Improving fMRI studies of children with autism by correcting for head motion

The Martinos Center's Dara Manoach and Andre van der Kouwe have been awarded a new grant to advance the study of brain networks in children with autism.

Functional magnetic resonance imaging (fMRI) allows researchers to monitor brain activity in human subjects while they are performing particular tasks, revealing the brain regions dedicated to specific functions while also shedding light on the information flow between the regions. Using fMRI, researchers have already begun to glean a deeper understanding of disorders of brain connectivity. This isn't always easy, though. Head movement during scanning can lead to distortions in the image and children with autism, for example, tend to move more than their peers.
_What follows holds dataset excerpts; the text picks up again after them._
In the rows, zero is written as 100.
Y: rows in 4 groups, each row roughly a mix of its group's directions
Y (136 x 10)
0: 136 124  93  85 125  73  83  87 107 115
1: 115 113 135  78 105  60 103  86 108 116
2: 118 139 101 104  73  94  84  80 130  93
3:  93  83 111  64  93 103  95  64 128 118
4:  90  92  89 105 108  85 106 138  58 119
5: 110 145 100  94 119  66 121  92 104 111
6:  96  91  98 119  97  78  81 138  61 101
7: 104  88 137  74 127  76  91  75 108 105
8:  95  45 103  94  88 128  94 107  90  91
9:  99 116  68 127  93 112 100 140  82  88
10: 112  87 113  82  97 107 133  67 134  95
11:  82  94 101 130  79 116  77 116  73  73
12: 124 101 107  72 113  78 126  90 124 129
13:  92  51 109 104  74 128  96 111  99  90
14: 100 105  90  97 100  74  92 124  64 139
15: 148  96  93  87 112  66  85 107  91 106
16: 108 145  93  95 132  88  96  75 115 105
17:  82  80 107 125  84  96  82 130  69  81
18:  75  96 100 132  89 116  80 113  72  72
19: 115  74  99  67 112 118  77  69 116 107
20:  76  89  99 124  62  98  82 124  78  87
21:  94  42  97  93  85 109 110 111  83  94
22: 101 156  95 108 117  76  97  96 105 110
23:  95  42 106  97  82 120  98 104  94  96
24:  92  56  93 114  89 134  80 110  90  90
25: 111 106 112  99  96 115  91  71 140  66
26: 127 114 107  75 124  76 114  98 114 133
27:  98 102 131  77 127  63  98  85  95 120
28:  91  93 136  80  86  70 106  72  98 122
29:  85  87  69 123  88 128 107 129  78  91
30:  68  66 109  96  79 124 124  90 105  84
31: 125 120 106  74 124  81 112  94 118 133
32:  99 112 116  96  53  90 126 121 113  86
33: 100 123 106 121 105  59 112 112  71 119
34: 132 124  97 102 130  71  83 113  83 107
35: 103  83  95  97 136 138 100  75 119  88
36:  83  85  91 103  75 138 118  95 122  74
37:  93 102 110 125  90  69 110 127  63 115
38: 113  69 100  68  84 122  89  73 122 105
39:  81  94  98 110  53  96 109 134  96  83
40: 101 131 103 118 126  84 133  98  75  82
41: 113  85 104  81 130 107  97  55 121 107
42:  74  71 101 116  66 108  89 112  88  71
43: 118 126 100  74 118  87 117  81 124 129
44: 104  99 122  97  73 109 110  67 135  78
45: 128  98 106  88 114  54  87 103  83 123
46:  88  84 101 127 121  86 113 115  56  90
47: 103  54 108 104  77 130  89 116  85  95
48: 109 149  99  98 107  66 119  93 111 106
49:  98  86 105  90 137 123  88  72 126  81
50:  75  94 102 134  85 122  81 112  79  71
51:  85  67  98  95  84  96 113 113  65 131
52:  95  70 107  77  93 143  83  80 113 100
53: 116 113 128  76 109  61 100  86 106 125
54: 107 149  91 101 113  65 117 101  99 106
55:  94 108 109 128 105 103  87 144  67  97
56: 108 128 118 106  71 107 118 140  92  90
57: 104 148  83 104 121  73 116  90 111  98
58: 105 102 108 102  80 121  94  67 137  72
59:  82  79  68 114  97 135 121 117  85 105
60:  55  91 111 116  79 131 115 106  98  92
61: 110 115  98 102 142 133  75  81 105 100
62:  80  95  96 128  82 118  73 116  74  74
63: 105 156 112  97  95  87 117 102 121  95
64:  97  99  91  97 115  78 109 132  64 133
65:  90  80 104 129  81 117  76 127  80  77
66:  74  84 100 127  79 117  78 120  83  75
67:  71  74  98 112  76  78  92 124  72  88
68:  99 111 104 126 130 101  99 128  62  83
69: 123 107 104  76 124  74 121  96 115 133
70: 129  82 113  56  89  85  95  85 119 108
71: 100 148  93  96 125  71 111  88 110 107
72:  92  95 102 125  77 130  75 108  82  67
73: 101  79  72 115  78 143  94 106 105  80
74: 114  97 114  85  99 110 133  64 133  95
75:  80  97  90 115  90  86  72 131  63  95
76: 114  61 110  60 110 107  91  77 109  96
77:  96 140  75 105 103  91 120 106  98 138
78: 106 154  99  99 117  75 102  88 111 108
79: 108 112  85  84 112 105  82  59 127 125
80:  75  95 106 103  81 150 110  99 111  79
81: 116 119 105  73 118  73 119  89 116 133
82:  83 103  91 100  82  50 108 117  78 115
83:  84  90 102 129  77 128  78 111  85  69
84: 106 148 107  92 116  67 108  90 106 116
85:  77 108  65 128  90 125 110 123  83  94
86:  95 122  57 120 120 125  86 116  97  97
87: 147 101 121  90 110 118 132 100  98 100
88:  56  79 114  94  78 109 125  84 111 100
89: 110 111 110 113 141 145 102 101 105  97
90:  91 102  62 119 104 145 102 103 110  86
91:  95  74 103 102  98 137 114  81 125  69
92: 131 100  93 103 113  59  80 120  82 116
93:  85 115  73 124  88 110 129 133  82 103
94: 107  91 119  96  70 114 109  68 134  79
95:  92  52  93 111  86 133  87 102 102  86
96:  87  89  73 128  80 111  58 104  94  90
97: 100  96 124  83  88  64 141  90  91  97
98: 101 135 102 118  79  75  92 130  77 113
99: 115 153 106  96 113  74 114  98 103 110
100:  97  94  98  90 109  81 134 121  76 139
101: 141  85  93  96 105  74  73 119  83 113
102: 116 100 104  73 110  73 135  79 118 120
103: 103 130 105 126  93  73 113 134  78 101
104:  85  58 102 102 101 105 115 128  65 100
105:  81  72  99 119  72 112  83 116  83  70
106: 114 108 108  78 115  94 135  67 127 112
107:  93  51 101 105  84 133  85 106  95  91
108: 121 133 100  94  93 100  93  70 140 103
109:  92  96  59 121 105 139  88 116  95  87
110:  80 100  89  90 102 102 136  67 135 108
111:  83 115  96 137 107 120  82 134  78  98
112:  98  63 117 105  73 137  96 118  99  89
113: 126 116 101 107 120 141  89  80 122  86
114: 126 116 105  77 121  75 117  97 115 135
115: 115 101 114  91 115 111 135  70 135 104
116: 107 125  86 138 106  94  98 135  78  91
117: 101 131  82 113 122  74 133  81 106  85
118:  98 145  99  93 125  72 102  80 115 112
119:  91  93  91 117  91  90  70 134  62  93
120:  93  98  91 119  90  92  68 136  64  98
121: 124 114  97  75 128  75 114  97 111 134
122: 107  99 133  75 120  62  93  87  96 119
123: 106 104 108 101  62  92 124 140  81  91
124:  98 120  92 104 120  72 100 135  68 119
125:  97  57 101 108  74 132  95 118  93  84
126:  80  82  72 127 116 112 123  93  96  69
127:  85  97  92 134 105 105 125 123  75  69
128:  62 104 105 107  71 125 125 100 121  85
129: 109 107  93  83 123 115 125  67 135 108
130: 118 118  97 103 127  55  87 106  85 120
131: 128 132 103  82 120  98 115  78 120 124
132: 138 104  96  95 121  76  69 108  82 119
133: 117 118  93  78 131  94 123  74 121 121
134:  94  67 111 115  77  84  93 127  71  81
135:  74 109 103 105  88 153 104  88 115  90
the four rows of each list that fit no group, in list order (the others fit one group, some only roughly)
- Q812:  91 112  95 112 111  72  81 132  64 116
- Q41: 100  98  97 128  89 122  62 123  76  83
- Q321: 110 125  95  86 142  83 114  90 107 129
- Q67:  79  67  79  91  80  89 113 123  77 121
- Q947: 132 118 105  97 128  82  69 111  80 118
- Q751: 107 145  85  93 123  74 110  80 113 100
- Q240:  71  76 108  91  79 134 111  82 120  86
- Q745:  92 123 102  81 102  48 105  87 100 120
- Q633: 114 130  92  84 125  87 132  89 126 113
- Q266: 114  98  93  98 106  60  63 107  74 116
- Q892:  78  74 106 112  67 129  92 106  85  75
- Q990: 122 115 125  78  97  68  84  75 115 118
- Q781: 138 124  94  96 126  66  87 100  91 108
- Q487:  75  91  96 111  73 128 128 109 117  73

Q67, Q633, Q266, Q892
- Q822:  79  48 108  99  94 125  90 112  87  98
- Q444:  62 102 116 105  59 100 112 118  98  81
- Q826:  85 109 114 119 118  64 108 116  65 112
- Q214:  70  74 109 104  72 133 102  90 113  78
- Q232: 110  91 137  78  87  78  96  66 116 109
- Q749:  87  97  99 126  73 130  89 122  84  70
- Q283:  86 104 102 128  81 125  72 118  79  75
- Q489: 125 103  92  95 132  68  71 100  85 120
- Q966: 117 113  99  77 121  71 112  82 124 130
- Q952: 117  81 113  92  74 120  82  70 127  83
- Q300:  73  93  99 101  82 140 121  83 121  80

Q444, Q214, Q749, Q966
- Q32:  86  88  77 124  90 129 122 128  87  78
- Q203: 127 107 102  74 118 110 102  71 117 135
- Q290:  86 102  95 126  75 132  90 118  85  67
- Q624: 116 100  95  72  92 124  97  69 140  98
- Q684:  85  92 100 112 101  89 126 140  63 107
- Q90:  78  85 101 117  74 124  97 122  74  71
- Q631:  96  49 101 103  78 123  83 107  86  98
- Q134:  97  79 103 123  91  94  81 130  61  82
- Q380:  90  99  94 122 115  87  78 135  61  97
- Q282: 102 111 107  79 111  86 136  71 129 118
- Q562: 106 155  91 110 110  83  81  88 109 104
- Q108: 125 119  96  81 120  76 124  86 129 116

Q203, Q290, Q90, Q108
- Q634: 107  75 104  63  86  89  96  72 126 119
- Q168:  94  86  99 120  69 112  71 122  75  77
- Q960:  92  79  72 120 100 137  97 122  90  76
- Q254:  69  81 103 112  73 134 108 102  97  72
- Q918: 111 155 109 104 120  87 112  92 116 101
- Q674: 115 127  94  79 130 101 106  80 129 126
- Q769: 111  99  95  73 125  69 111  79 117 131
- Q920:  79  77  90 122  79 105  81 127  73  80
- Q126:  74  79  96 125  92 113  76 121  78  73
- Q881: 119 100  90  66 122  73 103  76 108 128
- Q136:  81 112  84 121  77  94  77 134  72  97
- Q754:  85  98  94 134  89 112  62 105  82  72

Q254, Q769, Q881, Q754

Now, Manoach, van der Kouwe and colleagues are planning to address this challenge using a grant recently awarded by the Bertarelli Program in Translational Neuroscience and Neuroengineering, a collaborative program between Harvard Medical School and the École Polytechnique Fédérale de Lausanne (EPFL) in Switzerland. After developing means to detect and correct for head motion in children and other patients who have trouble keeping still, they will apply them in testing abnormal connectivity between brain regions—a possible cause of autism—with fMRI scans of autistic children. Finally, they will seek to determine whether these connections can be improved with autism treatments currently in use.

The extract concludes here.